Williams v. Merritt

109 Ga. 217 | Ga. | 1900

Fish, J.

This was an application, by petition, to the court of ordinary of Greene county, to amend a judgment of that court. The petition to amend was filed on July 25,1899. A demurrer was filed to the petition, the grounds of which were, that the petition showed that the judgment was “null android in law,” as more than ten years had elapsed since execution issued upon the saíne, and there was “no entry or levy on said fi. fa. within ten years next preceding said application ; ” and that the plaintiffs were “guilty of laches.” The case was appealed to the superior court, where the demurrer was sustained and the petition dismissed. In the bill of exceptions this ruling of the court is assigned for error. From the petition it appears that the judgment sought to be amended was rendered upon a citation, at the instance of the legatees under the will of Thomas Merritt, to James Merritt, the executor of such will, to appear for a settlement of his accounts as such executor. This judgment was, as appears from the copy of the record from the court of ordinary, as follows: “Whereupon it is considered and adjudged by the court, upon a calculation and settlement of the accounts of said James Merritt, executor of the estate of Thomas Merritt, that the said James Merritt, executor as aforesaid, is indebted to Susan E. Merritt, Marietta M. Merritt, Martha Clements, Sarah V. Merritt, and Ellis Clements, guardian ad litem for Alice Merritt and Antoinette Merritt, in the sum of one thousand and fifty-five 98/100 dollars ($1,055.98), and that execution issue for that amount when called for. Judgment rendered this December 9th, 1878. Joel F. Thornton, Ordinary.” The amendment prayed for and insisted upon was to add at the end of the judgment the words, “to be levied of the goods, lands, and tenements of the testator in the hands of said James Merritt to be administered.” The petition also prayed that A. L. Williams, as administrator of the estates of two of the parties in whose favor the judgment was rendered, should be made a party to the. judgment “in the stead of his deceased intestates,” and that “the name of Ellis Clements be stricken from said judgment as guardian ad litem.” But it is stated by counsel for the plaintiffs in error that these prayers were abandoned at the trial in the court below, and they are not insisted upon here.

*219We are of opinion that the court erred in sustaining the demurrer. For the reasons stated in the opinion in the case of Williams v.

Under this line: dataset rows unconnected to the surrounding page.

[  2.3 -12.6 -14.8 -28.7   0.3   5.8  36.1  10.9 -19.0  -5.1 -11.2 -18.6
  -0.2  39.4  14.5   8.5   7.4 -14.9   1.7  30.2 -16.3  53.1   9.0  43.9
   1.5   7.4   3.1  -6.9   1.4 -35.3  16.0  35.8  -2.9  20.2  13.9  13.3
   2.2   3.1 -16.4  11.5  48.6 -33.0]
<6> & R
[ -1.8 -13.4  25.9 -25.9  -5.7   7.4  58.7  33.4  -3.5   9.3  -8.2   7.8
  -5.9  50.3  -4.4   5.0  -8.0   9.6   2.0   2.5   4.5  52.7 -17.1  46.9
   5.6  47.5   1.8  -0.1  -2.4  -8.5  -6.7  18.1  19.8  10.5  16.9  10.5
  24.7 -17.3   6.6  10.8  45.3 -60.0]
<8> & B
[ -5.7  -2.9   1.0  -5.5  -6.2   0.1  12.2   4.1  11.8   8.1  -5.6  10.2
  17.9   5.7   9.2   2.4   3.6   0.7  12.4 -17.3   4.5  -8.4   1.4  49.0
  -2.8  33.0  15.3 -26.5   9.8  36.4  -1.7 -22.3 -14.4 -25.5  -2.9  -0.3
   9.2 -16.7  18.3  -3.2   1.2  -0.4]
<8> & R
[-10.1   8.4  75.1 -20.5  -7.4  11.7  35.4  15.7   6.8   3.2  -5.3   6.7
  21.1  50.2 -40.5  37.4 -20.6   7.2  -8.9  -6.0  11.7  36.7 -11.8  53.2
   7.7  52.7  -3.8 -34.4  -8.2   4.7   4.3  15.4  35.3  28.5  30.5   6.9
   8.0 -14.4   5.2  -2.3  69.9 -40.9]
<8> & R
[  1.6  -3.5  26.2 -24.6   9.1   8.5  17.5  34.8 -16.0   8.3 -20.6  -1.5
  27.3  60.5 -10.5  15.8   2.0  14.3 -11.3  14.2  -0.7  53.3 -11.7  56.4
 -15.4  40.8   7.9  -1.7  -1.1 -11.9   7.6  17.6  26.0  17.7  20.2  14.8
   6.5   3.0  -7.7   0.0  56.9 -53.7]
<8> & R
[ -4.3  -9.1 -25.0  -7.2  -9.1  14.3  54.8  25.5  -1.4   1.6  -2.8   9.6
  24.6  40.3   9.9  15.1 -16.3  -7.5   4.0   3.1   2.7  36.1   6.5  57.5
  16.3  42.0   9.4 -26.1   2.0 -17.1   2.5  17.7   6.2   3.8  11.8  10.5
  22.6  -7.9  -3.0   8.6  27.0 -51.7]
<8> & R
[-13.3  -1.7  -5.9 -14.5  -3.2   2.5  39.0  16.3  -5.6  -0.1  -9.4  22.3
  10.2  18.0   4.0  13.5 -17.1   7.6  12.6  -6.6   8.0  16.5  -4.2  62.3
   6.6  48.3  13.2   0.1   4.9   2.5   3.6  -3.5  -1.8   0.5  -1.5  15.8
  15.5 -11.3  -6.7   7.2  30.9 -25.6]
<8> & R
[  6.1 -13.3   7.7 -31.1  -5.9   5.0  15.7  27.7  -3.7  -1.0  -1.8  -5.1
  10.4  43.1 -11.8   7.9   1.1   6.2  -0.8   4.2  -9.4  42.6  -9.3  52.9
   1.9  55.2   8.5 -10.4  47.1   0.9   1.5  12.2   7.7   5.1   2.6   0.9
  14.0 -12.4   8.6   2.7  30.9 -43.6]
<8> & R
[  5.0  -7.5  -1.7 -31.1  -1.4   5.1  38.2  12.3 -27.4 -13.4   5.3 -13.7
  -1.3  13.9  19.8   1.5  12.4   3.7 -10.2  33.5 -16.8  46.7  -1.9  26.5
  -7.0  -0.7  -4.7  -4.7  -4.1 -33.9  14.1  31.0   0.8  36.2  10.1  -1.9
  -6.2  11.2 -15.4  16.7  53.3 -36.9]
<6> & R
[ -4.4 -12.3  14.1 -41.5  -3.1   9.9   6.2  32.2  -7.1   7.4  -8.8  -7.7
   0.5  35.7 -16.6  21.9  -2.5   3.2   1.5   8.2   2.9  47.6  -6.7  58.0
  11.7  61.2  22.0  -4.5  -7.1   2.1   6.2  26.8  15.9   5.2  15.5   2.7
  22.0 -16.7  10.2   1.8  80.4 -51.5]
<8> & R
[  2.8 -14.5  11.0 -24.4   4.2  15.6  16.9  14.3  -2.8   8.7 -17.7   0.0
  40.2  63.3 -14.3  21.5  -8.4  -9.1 -15.9  -5.5   0.7  24.0  -3.5  66.8
   5.2  36.9   4.4 -51.8  -1.3   6.6   1.8  28.8  16.5   9.6  23.5   0.8
  11.8 -14.3  -5.3  -0.9  15.7 -54.2]
<8> & R
[  6.7  -6.6  -2.4 -15.8   2.3  10.0  68.8  12.2 -22.3  -4.1 -13.9  -5.8
   5.7  30.2  25.1   4.9  12.3  -4.2  -2.2  29.8  -3.6  48.0  11.6  28.8
  -0.4  -9.1   9.8  -1.8  -0.1 -41.6  15.1  33.4  -2.5  21.9  16.2  22.2
  -6.1   8.4 -18.4  26.2  34.8 -29.7]
<6> & R
[ -3.7 -18.5  10.0 -39.5  -9.3  10.0  -4.9  34.1  -8.1   4.6 -12.7 -19.6
 -14.4  65.9 -30.8  12.8  13.0  -4.5 -10.7 -11.7  -9.4  47.4 -18.0  47.0
   7.9  77.8  12.2  -5.6  -9.9  12.6 -25.9  22.9  12.2  19.2  21.0   2.0
  21.6 -25.8  11.5 -21.2  81.1 -63.6]
<8> & B
[  0.7   6.1  14.0 -22.2  -7.9   4.4  78.0  11.8  -2.0  -9.7   0.2  -5.9
   1.6  13.8   7.1  14.8   6.1  -4.0  -1.0  17.8  19.0  39.5   9.2   2.1
  19.7  -6.9  -4.6   2.4  -7.6 -31.8  14.4  30.9   3.1  14.1  29.7   8.4
  -6.1   0.9 -11.9  23.6  73.9 -40.4]
<6> & B
[ 11.5 -27.7  15.9 -23.5  14.2  -2.3  18.8  21.4 -22.4 -13.8  -5.0  -3.7
  18.4  22.0  19.6   9.9  14.6  20.6  -3.1  39.8 -17.9  66.7   4.2  30.6
  -7.8  16.5   1.7  20.8  -6.1 -81.9  20.5  29.4  13.0  37.1   0.7  29.3
   5.6  21.8 -19.1  12.9  48.0 -28.7]
<6> & R
[ -6.3  -2.3   0.2 -22.4  -4.2  15.1  43.4  22.9  16.0  17.6  -5.8   7.9
  16.0  42.6 -10.5  24.2  -3.2   1.6  -4.4   5.0 -10.1  31.2 -12.6  67.3
   3.0  37.4   0.8 -31.8   3.2   2.6   6.5  20.7   2.5  17.5  18.3  11.8
   6.5  -9.7  -0.1  -2.4  49.4 -40.4]
<8> & R
[ -2.3 -11.1   7.1   4.7  -3.4  20.0  -7.0  23.9  -0.5   9.5 -22.4  -4.1
  23.9  56.2   4.6  11.2  -5.0 -16.5  -2.0  -9.8  -3.1  32.7  -1.6  43.2
   0.2  68.7   7.6 -30.8   2.7   6.1 -10.6  13.0  25.3   3.5  13.6   2.8
  20.0  -9.6  -7.5  -9.2  11.8 -57.7]
<8> & R
[ -5.3   6.7   3.6 -11.4  -0.8   6.0   8.2  15.7   3.3   8.6  -6.4   7.8
  19.4  25.0 -14.9  16.8  -8.7  10.2  -4.6   0.0  10.3  21.0 -11.6  40.9
   7.5  29.0   5.3 -11.8  -6.2   1.5  11.3   2.4   3.4  14.7   3.7  17.7
  21.0  -1.1   2.1   4.9  29.6 -20.4]
<8> & R
[ -9.0 -11.1   5.2 -35.1  -5.7   9.2  46.6  25.0   9.2   7.4  -4.8   8.2
  29.6  61.9 -13.9  13.5 -12.8   5.6  -8.2   4.2   9.6  38.7 -10.1  74.3
   5.4  46.6   3.7 -40.0  -9.3  -0.1   5.0  21.0  16.0  17.7  36.3  16.6
  19.4  -8.6   3.8  13.9  55.5 -54.5]
<8> & R
[ 13.7 -36.9 -22.2 -43.0   6.8   9.9   1.0  43.8 -24.3  -2.1  -5.4 -10.5
  -2.9  57.9  32.8   3.6  18.7   5.7  -9.8   9.7 -44.5  86.7   1.1  71.9
   3.7  35.0   2.7 -10.9   2.9 -32.9  10.3  34.2 -20.2  15.1   6.0  20.7
  33.7  -8.1 -18.1  21.5  -3.9 -78.4]
<8> & R
[ 27.0  -6.1  -3.5 -10.6   0.8  -5.4  52.3   6.1 -29.2  -8.2   5.9  -7.5
  -9.7   8.1  21.0   1.0  11.6   6.2  -4.2  33.2 -18.1  41.1  18.3  -3.7
  -5.6 -12.7  -4.4  11.3  -3.6 -42.7  13.5  29.0  -0.1  34.3   4.2   6.7
 -20.0  12.6 -17.4  15.2  17.3 -22.2]
<6> & R
[ 11.9  -5.4  14.6   2.7   0.0  15.1   3.1   2.8   0.6  10.1 -13.7   1.2
  32.3  38.3 -14.3  11.4 -10.9  -1.7  -9.3   5.3  -5.4  24.0   1.9  62.4
   5.1  31.7  -2.5 -33.3  -2.8  11.3   7.7  11.2  13.9  27.4  17.4 -12.6
  -5.5  -2.8   9.8  -5.4  24.3 -30.6]
<8> & R
[ 11.0  -5.1  -4.7 -24.6   4.2   3.7  49.6  11.8 -19.8 -13.5  -2.0  -5.8
  15.5  31.3  22.0 -13.8   7.4 -21.3 -20.3  21.9  13.3  30.0   9.8  17.6
   3.6 -17.4   2.7  -7.5  -7.9 -26.8  16.3  28.1  -8.2  19.9  29.5  22.9
 -16.6   9.0 -27.5  20.3  71.4 -20.6]
<6> & R
[-10.0  -1.1  41.6 -29.6  -1.8   0.0  36.9  27.1  -1.2   8.7 -13.5  -6.1
  28.8  53.3 -14.4  21.9 -14.0  27.2 -17.2  16.3   8.3  51.4 -11.5  55.1
  14.9  41.2  -5.5 -24.7  -7.1 -23.7   2.5  22.5  34.2  26.7  32.2  18.8
   3.7  -9.3   0.5   5.4  60.4 -47.4]
<8> & R
[  0.4 -19.4  -7.3 -20.8  -3.3  14.3  36.4  26.0  -8.0  -5.8 -10.3  -3.7
  26.2  61.7   6.1  10.9   3.2  -9.1 -13.7 -11.2  -8.6  45.1  -6.8  71.4
  10.9  41.9  18.5 -41.5  -0.1  -3.9  -2.4  19.9  -0.1  19.4  32.7  17.9
  18.2 -27.1  -7.0   0.9  25.3 -73.1]
<8> & R
[ -7.4  -2.6  -5.7  -4.5   4.7  -2.4  26.1  26.5  -0.6  -1.7  -3.7  17.7
   4.7  19.7  39.7  -4.1 -10.0  17.4  14.2 -15.7  15.8  19.0  -3.4  39.6
   2.0  19.5  11.5   3.2   0.5 -15.7  -8.7  -2.7  -3.5 -14.3   2.0  14.2
  21.0 -10.3  11.4   4.0  -2.8 -28.2]
<8> & R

Merritt, ante, 213, thejudgment sought to he amended was dormant, but not dead. Dormancy destroys the lien, but not the judgment. Notwithstanding dormancy, the judgment, as an adjudication óf a court, fixing the legal liability of the judgment debtor, still survives and continues of force until it is absolutely barred by lapse of time. It is still a debt of record, upon which a suit may be maintained. “Every court is vested with inherent power to control and amend its records, judgments, and processes, and to correct errors and mistakes in them.” Brady v. Brady, 71 Ga. 71. If, after it becomes dormant, a judgment is alive for any purpose, we do not see how dormancy can deprive the court of its inherent power to amend it. If the judgment still survives, for the purpose of fixing a legal liability, enforceable by suit, it seems to us that the power of the court to amend it has not been lost. So long as it exists for the purpose of establishing and defining a fixed legal obligation of the judgment debtor, the mere fact that it has lost its power to enforce this obligation is not sufficient to defeat an application to make it, upon its face, clearly express its true legal meaning, as a debt of record, when construed in the light of the pleadings upon which it was founded. Dormancy, which merely destroys the lien, but not the settled legal liability created by the judgment, can not prevent an amendment which will make thejudgment in and of itself, without reference to the pleadings which preceded it, plainly express the exact nature and amount of this liability. This judgment, when construed in the light of the precedent pleadings, is, and could only be, a judgment de bonis testatoris. So this court has decided in a claim case arising upon the levy of an execution which issued from it. See Merritt v. Merritt, 66 Ga. 324. To add to it the words proposed by the amendment would be to cure a mere irregularity in the judgment. Leonard v. Collier, 53 Ga. 387; Pryor v. Leonard, 57 Ga. 136.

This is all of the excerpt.